Hippos Mädchen war von Sheldrake Island gekommen. Ich dachte an sie, als ich die Namen der Toten überflog. Einige waren erbarmungswürdig jung. Mary Savoy, 17, Marie Comeau,
19, Oliver Shearson, 18, Christopher Drysdale, 14, Romain Dorion, 15. Hatte ich noch ein Opfer in meinem Labor?, fragte ich mich. Ein Mädchen, das mit sechzehn Jahren als Ausgestoßene gestorben war?
Mein Blick wanderte vom Laptop zu meinem Handy. Ich wollte, dass es klingelte. Ruf an, Harry. Such dir ein Telefon und wähl. Du musst doch wissen, dass ich mir Sorgen mache. Nicht einmal du kannst so rücksichtslos sein.
Das Ding blieb beharrlich stumm.
Warum?
Ich stand vom Schreibtisch auf und streckte mich. Der Wecker zeigte zwölf nach zwei. Ich wusste, dass ich schlafen sollte. Stattdessen setzte ich mich wieder an den Computer, zugleich entsetzt über das und fasziniert von dem, was ich erfuhr.
Zu den letzten Patienten des Lazaretts gehörten zwei ältere Frauen, Archange und Madame Perehudoff, sowie ein uralter chinesischer Gentleman, den man Hum nannte.Alle drei waren in der Einrichtung alt geworden. Alle drei hatten den Kontakt zu ihren Familien verloren.
Obwohl sie mit Diasone geheilt wurden, verließen weder Madame Perehudoff noch Hum je das Krankenhaus. Beide starben 1964. Erstaunlicherweise erkrankte Archange nie an Lepra, obwohl ihre Eltern und ihre sieben Geschwister die Krankheit hatten. Archange wurde schon als Teenager eingeliefert und harrte dort aus, bis sie zur letzten Bewohnerin des Lazaretts wurde.

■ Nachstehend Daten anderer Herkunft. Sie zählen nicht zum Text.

The rows of a group lie close to one hidden flat surface of 7 dimensions, which may be shifted away from zero. Surfaces can cross.
In the rows, zero is written as 100.
Known rows, each followed by its group:
129; 111; 95; 72; 122; 103; 90; 78; 90; 92; 98	k_491
67; 61; 107; 133; 97; 97; 106; 126; 109; 92; 92	k_330
63; 79; 82; 85; 69; 118; 94; 93; 111; 116; 82	k_98
51; 90; 100; 113; 54; 125; 86; 107; 81; 115; 104	k_330
78; 120; 94; 95; 66; 97; 124; 85; 123; 107; 81	k_98
119; 92; 113; 125; 103; 57; 126; 130; 114; 104; 73	k_963
109; 78; 81; 89; 116; 83; 101; 62; 114; 126; 89	k_910
71; 102; 108; 108; 61; 104; 122; 109; 117; 87; 102	k_491
78; 81; 107; 109; 88; 110; 105; 97; 110; 113; 84	k_491
140; 120; 118; 99; 121; 82; 115; 113; 107; 91; 74	k_330
106; 88; 97; 101; 122; 87; 86; 111; 78; 52; 105	k_98
87; 118; 127; 111; 71; 120; 92; 106; 78; 115; 63	k_330
127; 129; 111; 90; 110; 113; 116; 115; 128; 132; 81	k_963
93; 89; 87; 60; 79; 127; 77; 110; 91; 100; 76	k_330
100; 118; 93; 71; 86; 122; 95; 82; 100; 89; 115	k_910
112; 120; 67; 72; 107; 107; 89; 97; 108; 137; 112	k_491
135; 113; 98; 93; 129; 86; 104; 90; 109; 119; 90	k_963
89; 114; 111; 97; 71; 100; 127; 86; 116; 74; 104	k_491
104; 82; 101; 117; 111; 99; 77; 104; 82; 148; 90	k_963
71; 73; 80; 84; 86; 113; 94; 113; 109; 73; 109	k_963
79; 65; 94; 81; 109; 123; 101; 90; 124; 81; 80	k_910
125; 88; 74; 47; 87; 85; 111; 98; 127; 105; 79	k_910
93; 109; 97; 106; 97; 95; 114; 73; 115; 114; 110	k_98
115; 124; 106; 85; 91; 99; 103; 110; 94; 88; 95	k_330
113; 128; 112; 87; 67; 107; 94; 133; 82; 120; 88	k_330
118; 118; 104; 95; 115; 103; 126; 94; 142; 132; 78	k_963
117; 115; 129; 125; 93; 101; 107; 160; 94; 118; 86	k_963
113; 109; 83; 90; 103; 87; 96; 53; 96; 130; 115	k_910
112; 114; 115; 83; 120; 131; 112; 84; 129; 102; 76	k_910
130; 138; 123; 91; 98; 90; 128; 104; 116; 85; 68	k_330
77; 112; 108; 118; 71; 90; 112; 117; 95; 88; 84	k_98
116; 84; 91; 70; 102; 109; 102; 121; 128; 129; 60	k_963
94; 108; 75; 69; 73; 118; 76; 119; 85; 122; 115	k_491
116; 96; 105; 78; 107; 103; 99; 100; 101; 69; 88	k_491
105; 96; 116; 90; 89; 110; 85; 99; 70; 61; 101	k_491
121; 146; 127; 109; 93; 97; 108; 97; 83; 98; 84	k_330
91; 98; 119; 138; 104; 91; 94; 103; 85; 131; 67	k_98
121; 101; 91; 70; 107; 115; 87; 116; 105; 129; 82	k_963
91; 110; 85; 79; 79; 100; 105; 93; 105; 79; 104	k_98
106; 109; 116; 114; 93; 95; 118; 103; 114; 113; 88	k_910
109; 112; 121; 130; 105; 79; 126; 98; 118; 119; 89	k_98
102; 125; 109; 96; 79; 108; 105; 101; 96; 100; 111	k_910
92; 93; 84; 81; 101; 102; 104; 81; 116; 88; 96	k_98
120; 109; 91; 64; 118; 119; 96; 65; 116; 109; 91	k_910
110; 118; 87; 96; 112; 101; 91; 92; 100; 130; 111	k_491

New rows. What belongs after each?
118; 124; 104; 84; 100; 89; 113; 106; 105; 65; 98	k_330
92; 118; 111; 121; 102; 108; 99; 107; 92; 105; 121	k_963
92; 118; 105; 105; 85; 79; 114; 121; 93; 45; 91	k_98
86; 75; 101; 127; 108; 84; 119; 121; 122; 88; 105	k_330
94; 124; 91; 82; 52; 105; 117; 102; 115; 113; 128	k_98
88; 99; 126; 92; 58; 135; 85; 66; 72; 126; 85	k_491
101; 82; 120; 113; 101; 97; 104; 139; 102; 94; 63	k_330
80; 78; 87; 118; 95; 86; 93; 93; 87; 107; 113	k_963
105; 116; 131; 114; 115; 127; 102; 102; 102; 95; 90	k_910
92; 110; 123; 136; 117; 101; 130; 110; 129; 92; 100	k_963
83; 100; 87; 96; 82; 95; 118; 98; 123; 90; 117	k_330
119; 119; 114; 112; 109; 98; 87; 144; 69; 84; 118	k_963
89; 95; 122; 105; 110; 136; 104; 102; 117; 90; 80	k_910
87; 86; 95; 95; 93; 113; 97; 118; 109; 106; 94	k_963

Da sie nur noch eine Patientin hatten, beschlossen die guten Nonnen, den Betrieb einzustellen. Doch Archange stellte ein Problem dar. Da sie ihr ganzes Leben mit Leprakranken verbracht hatte, wollte kein Seniorenheim in der Stadt sie haben.
Ich weinte nicht, als ich das las. Aber ich war nahe dran.
Nach langer Suche wurde weit weg von Tracadie ein Platz für Archange gefunden. Einhundertundsechzig Jahre nach der Eröffnung schloss das Lazarett seine Pforten.
Das war im Jahr 1965.
Ich starrte das Datum an, und wieder flüsterte etwas aus meinem Unterbewusstsein.
Wie schon einmal versuchte ich, die obskure Botschaft zu entziffern. Mein erschöpftes Hirn weigerte sich, neue Daten zu verarbeiten.
Ein Gewicht landete auf meinem Schoß. Ich erschrak.
Birdie schnurrte und rieb seinen Kopf an meinem Kinn.
»Wo ist Harry, Bird?«
Die Katze schnurrte noch einmal.
»Du hast recht.«
Ich nahm den Kater in den Arm und ging ins Bett.
Harry saß auf einer geschnitzten Holzbank vor Obélines Pavillon, und ein Totempfahl warf zoomorphische Schatten über ihr Gesicht. Sie hatte ein Sammelalbum in der Hand und bestand darauf, dass ich es mir anschaute.
Die Seite war schwarz. Ich sah überhaupt nichts.
Harry sprach Wörter, die ich nicht verstehen konnte. Ich wollte umblättern, aber mein Arm zuckte nur wild. Immer und immer wieder versuchte ich es, mit demselben spastischen Ergebnis.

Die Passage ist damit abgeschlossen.